Вернувшись в город в конце ноября, наши богатые люди, измученные шестью месяцами домашнего счастья, очень хотели бы получить удовольствие в театре. Один вид портиков Французского театра веселит их, так как они забыли о прошлогодней скуке; но у входа они находят ужасное чудовище — жеманство, если уж нужно назвать его своим именем.
В обычной жизни жеманство — это искусство защищать оскорбленные добродетели, которых у тебя нет. В литературе — это искусство наслаждаться тем, что не доставляет удовольствия. Это ложное представление было причиной того, что мы превознесли до небес «Ученых женщин» и пренебрегли очаровательным «Неожиданным возвращением».

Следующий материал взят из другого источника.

Below is a small trained network, with its code and all its weights. Each question gives an input and a class and asks what happens when units are switched off, that is, made to give their printed mean instead of their output.

import numpy as np


def w(rows, s, z=0):
    codes = np.array(rows[::2]) - 128.0
    scale = np.full(codes.shape[1], s)
    scale[-1] = z or s
    return codes * scale


def f(y):
    return np.maximum(y, 0)


def log_softmax(a):
    a = a - a.max(-1, keepdims=True)
    return a - np.log(np.exp(a).sum(-1, keepdims=True))


def net(x, mask):
    res = np.array(x, float).reshape(1, 2) / 4 @ E
    y = f(res @ A[0][:, :-1].T + A[0][:, -1])
    res = res + np.where(mask, y, B[0][:, -1]) @ B[0][:, :-1]
    return log_softmax(res[-1] @ U[:, :-1].T + U[:, -1])


A, B = {}, {}
E = w([
[111,19,189,67,121,80,139],'x0',
[205,115,221,255,184,193,94],'x1',
],0.0075)
A[0] = w([
[70,111,160,228,170,148,83,21],'neuron 0',
[159,156,171,175,137,161,149,61],'neuron 1',
[101,222,81,195,144,140,128,143],'neuron 2',
[135,117,127,208,172,199,156,89],'neuron 3',
[143,173,16,101,75,91,114,59],'neuron 4',
[119,172,113,101,103,81,155,54],'neuron 5',
[102,135,92,80,102,123,119,37],'neuron 6',
[83,102,45,139,122,104,115,53],'neuron 7',
[79,2,161,104,115,117,159,1],'neuron 8',
[130,245,88,125,108,157,46,61],'neuron 9',
[133,227,72,181,165,119,163,2],'neuron 10',
[10,178,99,97,193,125,150,47],'neuron 11',
],0.0086,0.005)
B[0] = w([
[182,91,98,193,45,178,161,193],'neuron 0',
[128,118,89,170,51,206,170,195],'neuron 1',
[49,144,184,122,220,70,43,253],'neuron 2',
[210,125,64,140,83,167,161,229],'neuron 3',
[173,111,125,173,75,193,164,225],'neuron 4',
[93,102,112,122,51,204,179,172],'neuron 5',
[149,80,118,146,75,144,140,176],'neuron 6',
[161,45,104,193,51,153,202,168],'neuron 7',
[139,83,212,102,167,119,144,195],'neuron 8',
[116,55,239,126,141,70,76,211],'neuron 9',
[139,1,234,146,183,95,109,187],'neuron 10',
[139,71,103,104,77,155,185,184],'neuron 11',
],0.009,0.0052)
U = w([
[148,100,46,144,19,250,177,34],'0',
[88,82,216,101,122,94,69,94],'1',
[100,176,84,93,126,144,95,253],'2',
],0.011,0.0065)

Each question gives the input, the list of numbers given to net, and the class t.
The units are the neurons (one row each of A and B). Each row of codes is followed by its name. A weight is (code - 128) times the scale printed after its matrix; where a second scale follows, it is the last column's (A, B and U).
mask holds one flag per neuron, in row order. A switched-off neuron (its flag False) gives its mean, the last column of its row in B, instead of its output. The means were averaged over made-up inputs and are rounded, as every weight is.
A unit's drop is (log p(t) with every unit on - log p(t) with that unit switched off) / (log p(t) with every unit on - log p(t) with every unit switched off).
The circuit of an input: a set's keep is (log p(t) with only the set's units on - log p(t) with every unit switched off) / (log p(t) with every unit on - log p(t) with every unit switched off). Starting from all 12 units, units are removed one at a time, each time the one whose removal leaves the highest keep (on an exact tie, the one counted first), for as long as the keep stays at least 0.8.
circuit, biggest first: the units of the circuit, biggest drop first
top k neurons: the k neurons with the biggest drops, biggest first
drop when u is switched off: that unit's drop, to one decimal
input [3,5], class 0: circuit, biggest first : neuron 2
input [-5,-3], class 1: circuit, biggest first : neuron 9; neuron 2
input [-3,-2], class 2: top 2 neurons : neuron 8; neuron 10
input [2,1], class 2: top 4 neurons : neuron 9; neuron 10; neuron 2; neuron 8
input [1,0], class 2: top 2 neurons : neuron 9; neuron 10
input [4,5], class 0: top 2 neurons : neuron 2; neuron 9
input [7,7], class 0: top 3 neurons : neuron 2; neuron 0; neuron 9
input [3,-1], class 2: top 3 neurons : neuron 9; neuron 10; neuron 2
input [3,-3], class 2: top 2 neurons : neuron 9; neuron 10
input [6,-6], class 0: drop when neuron 8 is switched off : -0.2
input [-2,2], class 2: drop when neuron 3 is switched off : 0.0
input [-8,4], class 1: drop when neuron 2 is switched off : 0.3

Я вижу, как при этих дерзких словах глаза классиков загораются гневом. Ах, господа, гневайтесь только из-за того, что действительно вас раздражает: разве гнев — такое уж приятное чувство? Конечно, нет; но, хмурясь на фарсы Реньяра, мы создаем себе репутацию хороших литераторов.
Значит, хорошим тоном хоть пруд пруди, потому что всякий приказчик мануфактурной лавки освистывает Мольера или Реньяра по крайней мере раз в год. Это для него так же естественно, как, входя в кафе, принять воинственный вид рассерженного тамбурмажора. Говорят, что жеманство — добродетель тех женщин, у которых ее нет. Может быть, литературное жеманство является хорошим вкусом людей, которых природа создала для любви к деньгам или для страсти к индюшкам с трюфелями[293]?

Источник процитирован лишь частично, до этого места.